Watchdog Support

The hardening role includes optional support for a system watchdog — a hardware or software mechanism that forces a node reboot if the operating system stops responding. In a Pacemaker cluster this is a form of self-fencing: if a node’s kernel hangs or panics, the watchdog expires and resets the node, freeing its resources for the surviving peer to take over.

The watchdog daemon is disabled by default (watchdog_enabled: false) to avoid accidental reboots on misconfigured systems. Enable it only after verifying your chosen watchdog module is stable in your environment.

How It Works

  ┌──────────────────────────────────────────────────────┐
  │  OS (running normally)                               │
  │                                                      │
  │   watchdog daemon                                    │
  │      │  pets /dev/watchdog every interval seconds    │
  │      └──────────────────────────────────────────┐   │
  │                                                  ▼   │
  │   kernel watchdog driver (/dev/watchdog)             │
  │      • resets hardware countdown on each pet         │
  │      • if countdown reaches 0 → force reboot         │
  └──────────────────────────────────────────────────────┘

  If the OS hangs:
    - watchdog daemon stops running
    - /dev/watchdog stops receiving pets
    - countdown expires → node reboots
    - Pacemaker on surviving node imports ZFS pool and resumes services

The watchdog daemon (watchdog package, /usr/sbin/watchdog) also monitors:

System load average (max-load-1)
Free memory (min-memory)

If any check fails, the daemon deliberately stops petting the device, triggering a reboot.

Configuration

Global defaults are set in group_vars/all.yml.
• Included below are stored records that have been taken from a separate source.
One turning vector, and how many ticks it has turned:
The counts run from 0 to 214.
[174 141 132 135 151 145 126  89 128 174 132 131 122 121 101 135 149 172
  99 162 133 164 129  94 174 107 137 128  98 132 152 125  80 129 162 193
  92 111 171 131 177 159 137 139 151 161 127 127 156] => 27
[175 145 157 128 151 151 159 134 100 134 133 136 103  95  68 131 104 134
 113 177 118 130 153 105 153  87  99 152 143 135 158 116 135 185 136 131
  93 117 124 100 144  77  96 166 146 138 172 113 125] => 38
[113 170 171 146 115 141 136 130 124 129 126 125 138 108 157 148 111 149
 116  80 110 110 109 125 102  59 141 107  95 121 156 150 139 125 165 121
 158 116 132 107 129 150 112  52 107 174  76 139 151] => 133
[132 132 115 176 162 123 109 186 108 157 175 142 178 173 106 104 134 173
 107 101 153 149 145 153 122 162 156 152  99 125 109 149 156 110 110 123
  98 147 133 132 112 130 140  99 135 169 152 126 156] => 97
[ 90 138 125 138 109 140 175 124  95 143 143 132 106 115  67 110 121  89
  89 117  99 155 156 140 154 106 131 148 104  95 113 103 197 177 148  96
 140 138 119 156 136  98 126 133 149 134 128 165 155] => 53
[134 137 160 116 122 148 163 156  98 115 139 115 122 103  70 112  82 132
 116  94 100 133 145 143 122  88 144 126 130 119 146 150 187 157 174  90
 126 153 106 108 149  80 117 113 163 134  99 156 144] => 47
[140 141 121 145  85 134 145 140 177 134 168 104 160 146 142 147 140 136
 153 142 125 118 162 149 145  90 109 113 103 122 187 165  70 159 125 116
 109  77 159 107 123 125  84  96  99 105  85 128 139] => 118
[122 122 150 104 152 125 131 152 110 123 140 124 104 129  63 103  93 119
  91 118 117 124 150 136 130  89 142 142 146 119 153 136 186 168 157 104
 104 124 130  85 142  82 138  86 143 178 151 159 131] => 208
[160 136 157 141 121 111 143  96 111 177 116 121 120 112 141 147 131 191
 116 127 164 152  98 108 156 143 137 126  99 109 140 155  90 122 197 132
  85 114 136 141 176 154 143 131 167 157 121 121 163] => 188
[116 174 161 167 102 146 168 107 139 113 103 153 144 128 156 164 126 175
 137 130 130 126 138 141 132  80 125  90  85 119 151 151 128 143 155 129
 118  84 166 140 153 151  93 107 103 121  72 133 165] => 126
[163 145 163  86 141 137 146 124 108 135 139 135 104 103  88 124 114 160
 118 127 138 119 154 141 125 105 128 124 141 119 152 172 133 146 195  90
  62 107 143 108 166 107 157 114 132 157 179 166 125] => 202
[129 131 124 157 132 122 180 140 156 137 126 170 135 159 173 116 107 138
 143 127 119 134 130 147 132  94 144 146 148 122 164 114 171 178 119 121
 132  88 132 127  88  83  87  68  92 181  99 139 136] => 122
[116 110 132 143 122  82 127 105 122 180 141 115 121 126 150 120 131 166
  78 110 146 165  88 136 176 138 139 150 111  88 129 101  88 146 153 159
 104 146 145 150 121 157 147 115 166 180  79 119 175] => 182
[156 163 131  94 121 156 167 160  52 118 149 137 124 133  91 109  99 137
 137 137 110 143 152 178 146  91 141 151 102 133 124 183 139 130 148  84
  94 145 138 100 136 109 103 155 128 111  87 146 145] => 49
[156 147 152 114 143 143 111 180  83  93 141 113 121 144  69 114 108 155
 104 149 117 118 149 131 147  73 126 120  81 132 145 175 129 144 139 118
  80 131 137  90 172 129 113 154 147 105  79 131 143] => 211
[136 119 155 192 156 104 164  87 117 125 125 155 118 112 122 154 118 117
 148 177 132 117 145 101 145 143 132 129  92  65 170  64 163 137 104 124
 137 104 129 130 112 156 128 142 171 126 153 126 109] => 76
[121 106 154 194 179 103 112 109 109 127 143 136 155 124 118 128 100 156
 101 134 139 123 144 122 132 145 144 124 101  62 149  82 171 122  83 160
 145 140 126 118 102 157 138  98 162 158 146 124 115] => 83
[161 133 120 120 148 100 157 102 102 193 141 156 104 128 142 119 141 154
 112 143 167 169 105 133 180 149 136 184 126 122 127 128  97 142 155 142
  74 113 159 129 125 128 148 128 129 188 168 137 135] => 190
[138 147 125 132  84 148 161 140 181 139 181 120 142 140 150 131 145 115
 167 137 127 116 171 169 137  96 121 113 142 119 179 152  95 163 138  81
  98  62 148 103 104 110  92  92 103 118 112 135 138] => 117
[134 143 143 132 159 137 142  97 113 129 175 122 132  86 142 134 126 121
 158 130 139 120 155 170 116 150 143  89 108  61 153 145 129  91 139  70
 120 104 159  86  97 178 144  98 137 146 165 160 109] => 79
[113 103 141 108 157  92 126 122 126 123 153 130 197 134  95 145  83 158
 151 135  53 166 116 155 120 123 130 131 115 128  76 127 112 117 133 125
 101 151 144 113 116 138 153  85 150 148  90 135 161] => 158
[ 88 119 147 164 132  98 182  98 114 141 127 134 118 107 147  93 133 170
 104 118 126 157  93 127 160 148 133 154 137 108 124  63 155 174 143 119
 101 121 121 181 117 158 140 146 147 153 126 129 191] => 176
[159 121 165 100 141 119 123 113 128 172 155  99 118 106 116 141 106 166
 102 108 141 129 114 125 134 119 133 126 124  99 159 177  94 128 191 131
  94 119 146  88 155 122 151  77 162 188 136 146 131] => 195
[143 156 140 158 109 124 178 133 101 126 147 118  98 126 116 149 140  98
 167 152 109 117 139 116 166 117 130 136  75  92 151 129 126 122 170  72
 144 117 121 117 137 143 120 179 180  85  86 133 132] => 63
[133 137 154 155 147 116 160  80 126 128 147 129 125  76 131 134 125 125
 153 123 134 111 151 138 112 144 145  97 112  56 161 109 158 106 150  72
 136 109 139  96 124 169 153 100 157 148 174 167 118] => 78
[ 99 118 160 155 118 103 146 104 150 139 129 103  81 114 126  99 152 146
  88 120 118 114 112  90 163 111 122 141 142 106 165  83 133 171 157 117
  98  88 137 156 161 180 144 129 158 150 144 115 180] => 15
[149 164 118 114 129 147 154 166  50 119 146 149 119 147  79 115 114 125
 112 157 119 152 147 171 158  96 122 155  72 126 109 163 120 146 128 123
 103 145 137 112 137 121 102 194 116  94  91 135 142] => 50
[135 183 149 120 124 165 146 132 108 148 167 156 115  97 130 153 153 109
 149 105  96 117 111 130 112  67 114 136 101 156 100 169 108  88 164  92
 137 116 158  98 107 172 120  96 106 184 148 122 141] => 141
[104 109 181 137 128  72 121 137 122  98 153  74 113 126 138 104 121 159
 108 126 104  77  98 107 145 102 105 147 148  88 171  90 118 183 141  95
  95 102 104 129 136 161 128 120 163 135  90  92 163] => 8
[106 158 113 135 129 137 170 116 127 143 126 195 126 140 157 131 137 141
 114 129 143 163 128 174 142  79 134 121 101 123 121 130 136 145 125 145
 127  94 169 141 107 146 104  91  67 185 108 156 145] => 128
[138 112 143 190 187 100 101 108 112 129 155 123 156 128 118 135 110 149
 108 157 148 119 146 128 142 133 127 122  82  62 151  91 133 124  72 169
 122 136 140 103  95 175 129 124 147 151 133 131 110] => 82
[186 122 149 130 185 107 100 152  97 155 134 142 114 155 117 136 105 159
 104 186 151 133 121 124 163 108 116 167 110 127 150 141 106 149 118 170
  69 117 127 104 124 100 116 139 136 166 139 109 110] => 198
[147 157 147  96 120 151 173 162  76 108 150 126 118 114  85 102  94 133
 133  99 109 145 140 173 127 104 140 128 119 126 126 181 162 141 181  71
  96 150 123  99 139  82 118 133 146 130 103 155 147] => 48
[158 146 157 160 166 136 126 149  92 103 172 126 134  97 131 103 114 160
 152 118 146  84 140 144 108 141 140 109 130  92 164 140 149  92 121  71
  94 120 126  79  96 160 117 124 133 138 183 110 120] => 86
[153 120 177 142 162 115 151 120 104 134 109 136 114 127  93 146 103 160
  94 156 143 124 126  78 152 108 118 142 125 111 162 126 175 176 160 136
  78 101 121 124 179  88 141 126 167 162 159 131 134] => 200
[146 128 133 120 154 138 121 149  90 140 158 129 138 137  58 123  93 102
  76 150 112 150 154 137 164  73 112 155 116 126 134 119 134 187 100 165
 116 161 131  94 104  89  90 156 127 148 109 126 131] => 44
[139 116 142 154 160 101 117 118 141 160 126 122 102 156 126 107 123 173
  92 141 129 133  99  84 173 119 151 160 122 117 163  83 125 148 143 184
 113 126 131 138 152 155 132 126 169 190 109 105 159] => 21
[111 172 134 146 113 142 178 108 138 129 103 168 141 135 150 144 129 167
 116 124 131 158 136 161 130  76 138  96  82 120 130 144 127 140 142 151
 117  94 175 144 142 157 112  86  84 160  92 148 165] => 127
[109 119 134 141 167 102 154 108 119 137 133 179 163 120  97 164 126 130
 153 147  53 173 118 126 123 128 122 171 114 149  61 115 153 138 138 138
 121 129 144 145 111 137 160 108 134 173 161 128 163] => 152
[125 133 124 152 100 124 127 123 180 139 143 117 180 164 134 153 132 156
 134 147 128 133 164 150 143  87 124 111  84 111 174 148  89 164 121 159
 123  89 166 119 125 120  87  94 118 120  58 127 149] => 119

Any variable can be overridden per-node in host_vars/<node>.yml — useful when your two storage nodes have different hardware (e.g. storage-a has an Intel TCO watchdog, storage-b only has softdog).
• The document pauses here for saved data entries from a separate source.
(in the rows, 128 means zero)
Each named move below is a turn or a mirror, shown by a few rows before and after it. Which moves, in which order, take the first row of each later pair to the second? The first pair is answered.
Q_378:
[176 105 158 102 135 161 143 128 119]  ->  [161 132 143  97 135 120  91  90 101]
[112 132 141 132 101 121  99 149 168]  ->  [115 128 141 132 100 125 106 153 170]
[146 135 184 124 137 160 103 133  99]  ->  [143 138 180 122 137 154  94 128  98]
[170 112 124 117  98 120 134 108 146]  ->  [169 115 121 116  93 114 123 103 142]
Q_850:
[111 144 125 132 142 130 131 134 124]  ->  [111 145 129 127 145 129 123 132 122]
[143 125 118 137  93 166 115 142 161]  ->  [125 119 123 135 100 155 122 148 178]
[106 148 118 140 153 113 132 120 108]  ->  [108 150 119 137 153 114 129 117 107]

Minimal — software watchdog (recommended for testing)

# group_vars/all.yml (applies to all nodes)
watchdog_enabled: true
watchdog_module: softdog

Hardware watchdog — Intel server boards

watchdog_enabled: true
watchdog_module: iTCO_wdt
watchdog_device: /dev/watchdog
watchdog_timeout: 60
watchdog_interval: 10

Hardware watchdog — IPMI/BMC

watchdog_enabled: true
watchdog_module: ipmi_watchdog
watchdog_device: /dev/watchdog
watchdog_timeout: 60
watchdog_interval: 10

Per-node configuration (mixed hardware)

When your nodes have different hardware, set the global enable in group_vars/all.yml and override the module (and any other settings) per-node in host_vars/:

# group_vars/all.yml — enable on all storage nodes
watchdog_enabled: true
watchdog_timeout: 60
watchdog_interval: 10

# host_vars/storage-a.yml — enterprise server with Intel TCO hardware watchdog
watchdog_module: iTCO_wdt

# host_vars/storage-b.yml — consumer server, fall back to software watchdog
watchdog_module: softdog
watchdog_module_options:
  soft_margin: "60"

You can also enable the watchdog on only one node by overriding watchdog_enabled:

# group_vars/all.yml
watchdog_enabled: false          # off by default

# host_vars/storage-a.yml
watchdog_enabled: true           # override: enable only on storage-a
watchdog_module: iTCO_wdt

All watchdog_* variables follow standard Ansible variable precedence: host_vars overrides group_vars overrides defaults/main.yml.

Full configuration reference

Variable	Default	Description
`watchdog_enabled`	`false`	Master enable/disable toggle
`watchdog_module`	(none)	Kernel module to load (`softdog`, `iTCO_wdt`, `ipmi_watchdog`, …)
`watchdog_module_options`	`{}`	Extra modprobe key/value options (see below)
`watchdog_device`	`/dev/watchdog`	Watchdog device path
`watchdog_timeout`	`60`	Seconds before reboot if daemon stops petting
`watchdog_interval`	`10`	Seconds between keep-alive pats
`watchdog_max_load`	`24.0`	1-minute load average ceiling; breach triggers reboot
`watchdog_min_memory`	`1`	Minimum free memory in pages (1 page ≈ 4 KB)

Kernel Modules

`softdog` — software watchdog (default)

Available on every x86 system without special hardware. Uses a kernel timer instead of a dedicated hardware circuit. Sufficient for most HA deployments.

watchdog_module: softdog

Useful softdog module options (set via watchdog_module_options):

Option	Default	Description
`soft_margin`	`60`	Watchdog timeout in seconds (match `watchdog_timeout`)
`soft_noboot`	`0`	Set to `1` to log instead of reboot (testing only)
`nowayout`	`0`	Set to `1` to prevent daemon from closing device cleanly

Example — extend timeout and prevent clean close:

watchdog_module: softdog
watchdog_module_options:
  soft_margin: "120"
  nowayout: "1"
watchdog_timeout: 120
watchdog_interval: 30

Warning: nowayout=1 means systemctl stop watchdog will NOT prevent a reboot. The only way to stop the countdown is to reboot. Use nowayout=0 during initial setup and testing.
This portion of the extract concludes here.